In 1893, at the World’s Columbian Exposition, i.e., the World’s Fair, he helped Westinghouse supply power to the event and dazzled everyone with the wonders of abundant light and such curiosities as wireless electric light. It was here that he had glass tubes bent into the names of famous artists to create the first neon signs.

Tesla’s experiments continued in his laboratory. A significant one was his research into X-ray technology, investigating everything from ionizing and electromagnetic radiation to Kirilian photography. It is no wonder that modern-day MRIs honor him with the tesla (represented by the ‘T’ symbol) being a derived unit of magnetic field strength in the International System of Units. He discovered X-Rays around the same time as William Röntgen, in 1895.

Unfortunately, 1895 was also the year that Tesla’s New York lab and everything in it, including notes and equipment burned down. He moved to Colorado Springs for a while and returned to New York in 1900.

Nikola Tesla had a dream which influenced his decision to come to the US. He had always wanted to harness the energy from Niagara Falls to generate energy. He got a step closer to this dream when Westinghouse was awarded the contract to develop a power plant at the Falls. The Niagara Falls Commission allowed Tesla to use AC as it was considered more powerful and safer to transport over longer distances. With help from the wealthy elite such as J.P Morgan and the Rothschilds, the Adam’s power station opened its doors in 1896 with three Tesla AC generators.

It was a rainy September day in Madison Square Gardens when Tesla demonstrated his teleautomaton. It was the world’s first-ever radio-controlled device in the form of a miniature boat. It worked on the basis of encoding and decoding Hertzian waves directly from within the device. At the heart of this was a logic gate. Even though the initial application of these devices was for military use, the US government did not employ this technology till World War II in RPVs (Remotely Piloted Vehicles) and more recently in UUVs (Unmanned Underwater Vehicles).

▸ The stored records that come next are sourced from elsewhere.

Below is a small trained network, with its code and all its weights. Each question gives an input and a class and asks what happens when units are switched off, that is, made to give their printed mean instead of their output.

import numpy as np


def w(rows, s, z=0):
    codes = np.array(rows[::2]) - 128.0
    scale = np.full(codes.shape[1], s)
    scale[-1] = z or s
    return codes * scale


def f(y):
    return np.maximum(y, 0)


def log_softmax(a):
    a = a - a.max(-1, keepdims=True)
    return a - np.log(np.exp(a).sum(-1, keepdims=True))


def net(x, mask):
    res = np.array(x, float).reshape(1, 4) / 4 @ E
    y = f(res @ A[0][:, :-1].T + A[0][:, -1])
    res = res + np.where(mask, y, B[0][:, -1]) @ B[0][:, :-1]
    return log_softmax(res[-1] @ U[:, :-1].T + U[:, -1])


A, B = {}, {}
E = w([
[149,174,194,81,107,87,106],'x0',
[168,125,148,251,89,165,124],'x1',
[112,111,130,150,102,31,195],'x2',
[171,94,167,104,187,172,182],'x3',
],0.016)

Tesla devoted a certain amount of time developing thermo-dynamic conversion. He improved the basic concept of bladeless turbines, especially after seeing huge piles of broken blades at shipyards. Related to this, he filed the first patent for Fluid Propulsion in 1909. This is where he introduced his bladeless design which was configured as a compressor/pump. The second patent was for a Turbine in 1911, and the third for a Valvular Conduit in 1916. The Tesla Turbine was designed for efficiency and was reversible. Like many of his inventions and revolutionary ideas, it didn’t quite attract the interest it deserved and has only gained popularity in recent years.

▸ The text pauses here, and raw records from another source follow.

Here is a tiny trained network, its code and every weight. The questions are about switching its units off for an input and a target symbol, where a switched-off unit gives its printed mean instead of its output.

import numpy as np


def w(rows, s, z=0):
    codes = np.array(rows[::2]) - 128.0
    scale = np.full(codes.shape[1], s)
    scale[-1] = z or s
    return codes * scale


def f(y):
    return np.maximum(y, 0)


def softmax(a):
    e = np.exp(a - a.max(-1, keepdims=True))
    return e / e.sum(-1, keepdims=True)


def log_softmax(a):
    a = a - a.max(-1, keepdims=True)
    return a - np.log(np.exp(a).sum(-1, keepdims=True))


def net(x, mask):
    ids = ['αβγηπω'.index(c) for c in x.split()]
    T = len(ids)
    res = E[ids] + P[:T]
    u = 0
    for l in range(3):
        q, k, v = (res @ M[l].T for M in (Q, K, V))
        z = softmax(np.where(np.tri(T) > 0, q @ k.T / 4**0.5, -1e9)) @ v
        res = res + np.where(mask[u], z, O[l][:, -1]) @ O[l][:, :-1]
        u += 1
        y = f(res @ A[l][:, :-1].T + A[l][:, -1])
        res = res + np.where(mask[u : u + 4], y, B[l][:, -1]) @ B[l][:, :-1]
        u += 4
    return log_softmax(res[-1] @ U[:, :-1].T + U[:, -1])


Q, K, V, O, A, B = {}, {}, {}, {}, {}, {}
E = w([
[192,118,164,100,67,193,163,131,173],'α',
[175,100,127,145,98,140,50,124,87],'β',
[65,149,94,74,124,175,51,32,121],'γ',
[84,112,114,118,82,119,194,28,215],'η',
[50,104,159,149,139,137,174,138,88],'π',
[143,42,106,128,189,195,211,5,161],'ω',
],0.014)
P = w([
[96,69,121,119,168,150,32,159,154],'0',
[155,134,144,207,128,172,146,148,165],'1',
[127,53,121,83,43,109,144,59,116],'2',
[131,119,118,92,150,80,80,163,188],'3',
[151,170,165,186,131,138,151,139,138],'4',
[131,80,120,63,56,106,157,57,93],'5',
[111,112,115,106,163,72,86,156,187],'6',
[152,211,178,163,140,118,148,133,117],'7',
[134,77,102,68,78,114,154,55,91],'8',
[119,120,128,95,156,71,70,175,186],'9',
[123,224,241,190,160,154,66,142,162],'10',
[104,41,101,152,88,110,97,84,158],'11',
[119,109,121,101,165,65,78,170,202],'12',
[150,251,117,177,158,100,145,137,124],'13',
],0.013)
Q[0] = w([
[136,189,92,130,143,86,118,244,85],'0.h1',
[87,153,111,226,170,215,153,157,58],'0.h1',
[192,184,79,99,150,77,242,154,161],'0.h1',
[54,140,133,196,254,27,177,229,102],'0.h1',
],0.0054)
K[0] = w([
[3,97,90,51,84,31,168,187,107],'0.h1',
[62,201,172,249,134,59,228,156,46],'0.h1',
[142,89,73,134,146,60,151,147,85],'0.h1',
[39,89,197,120,106,145,134,190,61],'0.h1',
],0.0054)
V[0] = w([
[254,136,24,101,95,61,101,26,95],'0.h1',
[94,242,120,228,173,55,206,153,100],'0.h1',
[128,165,95,49,195,156,184,188,86],'0.h1',
[131,195,164,190,59,77,141,62,187],'0.h1',
],0.0043)
O[0] = w([
[131,226,16,166,131,26,107,53,173,136],'0.h1',
[100,184,118,147,89,184,177,173,50,1],'0.h1',
[159,195,112,65,123,171,202,134,146,71],'0.h1',
[185,127,253,42,62,129,199,90,128,141],'0.h1',
],0.0062,0.006)
A[0] = w([
[67,80,1,65,210,96,87,108,141,3],'0.n1',
[186,185,188,214,118,132,85,162,132,121],'0.n2',
[112,195,148,241,132,76,179,76,170,150],'0.n3',
[217,152,155,115,55,155,160,132,141,100],'0.n4',
],0.0065,0.0043)
B[0] = w([
[127,98,153,126,107,71,169,243,152,221],'0.n1',
[93,174,87,254,95,89,156,99,71,237],'0.n2',
[94,130,175,92,193,207,207,129,110,217],'0.n3',
[45,158,78,178,138,74,136,73,132,252],'0.n4',
],0.0077,0.0035)
Q[1] = w([
[154,182,116,113,179,99,101,255,147],'1.h1',
[89,84,216,192,156,85,72,189,226],'1.h1',
[148,184,125,132,178,161,162,104,106],'1.h1',
[102,160,88,141,71,126,133,77,65],'1.h1',
],0.011)
K[1] = w([
[122,5,65,118,50,142,125,171,148],'1.h1',
[118,89,184,179,121,170,61,151,187],'1.h1',
[133,146,74,115,139,130,150,117,141],'1.h1',
[129,202,109,101,76,116,135,94,64],'1.h1',
],0.012)
V[1] = w([
[86,164,120,152,15,136,85,151,30],'1.h1',
[101,176,68,169,111,33,106,168,189],'1.h1',
[88,99,142,187,185,209,143,204,29],'1.h1',
[2,164,99,108,156,120,226,157,209],'1.h1',
],0.0066)
O[1] = w([
[170,104,85,85,117,92,148,86,105,4],'1.h1',
[141,81,199,127,6,142,123,161,93,147],'1.h1',
[187,119,148,71,186,169,131,95,96,163],'1.h1',
[132,107,239,128,122,104,109,71,152,128],'1.h1',
],0.011,0.0026)
A[1] = w([
[71,70,173,37,130,95,79,166,118,166],'1.n1',
[139,176,154,253,149,154,150,130,134,2],'1.n2',
[163,180,147,138,215,172,157,169,95,26],'1.n3',
[154,78,67,55,117,89,97,182,182,170],'1.n4',
],0.0065,0.0035)
B[1] = w([
[255,194,141,186,87,110,188,68,190,244],'1.n1',
[216,118,130,94,114,75,215,147,76,217],'1.n2',
[205,82,100,43,84,60,144,182,113,157],'1.n3',
[96,146,128,88,114,214,237,181,138,255],'1.n4',
],0.0086,0.0054)
Q[2] = w([
[134,122,64,84,139,117,124,100,70],'2.h1',
[161,102,157,145,61,112,194,45,58],'2.h1',
[94,176,176,127,199,158,80,95,120],'2.h1',
[80,80,106,92,124,114,117,2,88],'2.h1',
],0.009)
K[2] = w([
[133,146,95,73,141,93,62,120,31],'2.h1',
[118,254,157,182,102,131,159,100,47],'2.h1',
[153,41,165,66,168,79,182,141,124],'2.h1',
[83,190,173,115,189,129,120,107,64],'2.h1',
],0.0091)
V[2] = w([
[132,164,100,135,163,176,111,80,134],'2.h1',
[79,67,133,97,116,145,79,157,96],'2.h1',
[3,88,172,165,203,175,51,85,58],'2.h1',
[57,102,135,157,35,64,12,36,170],'2.h1',
],0.0048)
O[2] = w([
[142,193,85,199,80,126,166,132,171,106],'2.h1',
[166,152,134,138,189,52,184,159,139,53],'2.h1',
[99,93,188,156,129,25,98,207,199,2],'2.h1',
[136,96,2,102,92,124,142,155,239,66],'2.h1',
],0.0077,0.0087)
A[2] = w([
[132,98,59,222,120,13,99,119,33,55],'2.n1',
[140,175,123,133,180,107,170,201,149,165],'2.n2',
[112,154,212,92,183,218,100,121,2,252],'2.n3',
[125,103,53,45,78,154,202,207,26,119],'2.n4',
],0.0062,0.0015)
B[2] = w([
[126,130,61,238,145,28,157,172,244,147],'2.n1',
[165,169,81,138,114,241,12,156,40,146],'2.n2',
[110,120,31,93,98,73,127,162,183,247],'2.n3',
[61,86,255,122,181,19,55,253,109,195],'2.n4',
],0.0066,0.012)
U = w([
[41,184,104,160,171,207,64,116,108,253],'α',
[147,134,78,163,90,50,143,148,203,101],'β',
[171,133,154,178,35,186,185,86,42,98],'γ',
[212,164,145,104,179,106,127,111,138,80],'η',
[100,125,183,97,100,104,118,176,101,121],'π',
[147,156,255,185,157,106,91,111,163,98],'ω',
],0.0059,0.0047)

Each question gives the input, a string of symbols that net reads in full, and the target symbol t.
The units are the heads (4 rows each of Q, K, V and O) and the neurons (one row each of A and B). Each row of codes is followed by its name. A weight is (code - 128) times the scale printed after its matrix; where a second scale follows, it is the last column's (O, A, B and U).
mask holds one flag per unit, layer by layer, with each layer's heads first. A switched-off unit (its flag False) gives its mean, the last column of its rows in O or B, instead of its output. The means were averaged over made-up inputs and are rounded, as every weight is.
A unit's drop is (log p(t) with every unit on - log p(t) with that unit switched off) / (log p(t) with every unit on - log p(t) with every unit switched off).
The circuit of an input: a set's keep is (log p(t) with only the set's units on - log p(t) with every unit switched off) / (log p(t) with every unit on - log p(t) with every unit switched off). Starting from the 12 units with the biggest drops (on a tie, the unit counted first), units are removed one at a time, each time the one whose removal leaves the highest keep (on an exact tie, the one counted first), for as long as the keep stays at least 0.8.
circuit, biggest first: the units of the circuit, biggest drop first
unit that matters most: the unit with the biggest drop
k most important neurons: the k neurons with the biggest drops, biggest first
top k neurons in layer l: the k neurons of layer l with the biggest drops, biggest first
input η π γ ω, target β: circuit, biggest first -> 2.h1, 1.h1, 0.n1
input η π α, target η: circuit, biggest first -> 1.h1, 0.h1
input γ π η γ η π β β α α α β β π, target π: unit that matters most -> 2.n4
input π α β α π π, target η: circuit, biggest first -> 1.h1, 0.h1, 2.n3
input η α β γ α α α α α α β η, target π: circuit, biggest first -> 1.h1, 2.n4, 0.n2, 1.n4
input α α α γ β η η β α α π η, target η: circuit, biggest first -> 1.h1, 0.h1
input π α η α α α α β, target β: circuit, biggest first -> 2.n1, 0.n2, 1.h1
input π α π α α α α γ η α ω ω π, target η: circuit, biggest first -> 1.h1, 0.h1, 0.n4
input α β ω α α π β η α γ α, target γ: 2 most important neurons -> 1.n2, 0.n2
input α α π α γ α η π, target π: top 2 neurons in layer 2 -> 2.n4, 2.n3
input ω α γ β β γ ω β α β α γ α, target ω: circuit, biggest first -> 1.h1, 0.n1, 0.h1
input α π β β α γ α η α α η π, target ω: circuit, biggest first -> 1.h1, 0.n3
input γ γ α γ β γ, target π: 3 most important neurons -> 2.n4, 0.n2, 1.n4
input π β η ω η β α β α γ γ π, target β: circuit, biggest first -> 2.h1
input η ω γ α, target β: circuit, biggest first -> 2.h1, 1.h1
input η γ α, target β: circuit, biggest first -> 2.h1, 1.n4
input γ π α α, target γ: 2 most important neurons -> 0.n1, 1.n1
input α γ α ω π β γ γ ω, target β: circuit, biggest first -> 2.h1, 1.n4
input π α α γ, target η: circuit, biggest first -> 1.h1, 0.h1, 0.n1
input ω β α α γ β π β π η ω, target η: circuit, biggest first -> 1.h1, 1.n3, 0.n3, 1.n2
input ω β α α β β α, target ω: top 2 neurons in layer 0 -> 0.n1, 0.n2
input α α α η β γ, target π: 4 most important neurons -> 2.n4, 1.n4, 0.n2, 0.n1
input η γ η π, target β: top 2 neurons in layer 1 -> 1.n2, 1.n4
input γ β η α γ γ α β α η α α π, target γ: unit that matters most -> 1.n1
input α π α α β α β ω α α β α, target π: 4 most important neurons -> 2.n4, 0.n2, 1.n4, 1.n1
input α α α γ α α α α γ, target γ: 2 most important neurons -> 1.n1, 0.n4
input α α π ω β ω, target π: top neuron in layer 0 -> 0.n2
input η γ β β γ π γ α β β α γ, target γ: 2 most important neurons -> 0.n2, 1.n1
input γ η β ω, target γ: 4 most important neurons -> 0.n1, 1.n1, 1.n4, 2.n3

Some other Tesla discoveries that he deserves recognition for include:

  • Radio waves (1896 - idea stolen by Marconi)

  • Robotics

  • Rotating Magnetic Field

  • Polyphase alternating system


In the latter part of his life, Tesla received numerous awards and recognitions. They included:

  • The Order of St.Sava, II Class, Government of Serbia (1892), to recognize civilians for achievements of merit to the Church, arts and sciences, the royal house and the state.

  • The Order of Prince Danilo I (1895),  awarded to Montenegrin nationals and foreigners for the support and recognition of Montenegrin independence and the royal tradition of the Petrović-Njegoš dynasty, as well as individuals whose social or scientific work contributed to the progression of art, science or culture.

  • The AIEE Edison Medal (1917) was given to deserving individuals in recognition of remarkable achievements in the electrical arts, electrical engineering or electrical science.


Rather like the passionate artist starving for his art, Nikola Tesla paid more attention to his work, than he did to his own health and well-being. Though he lived to the ripe old age of 86, he did so relatively alone and penniless. Would he have experienced a different fate had he received the recognition, fame, and fortune he so rightly deserved? We will never know.

How we can celebrate his life is by remembering his many contributions to our modern lives, and his tireless work in the face of adversity. Nikola Tesla is truly one of the greatest minds of all time.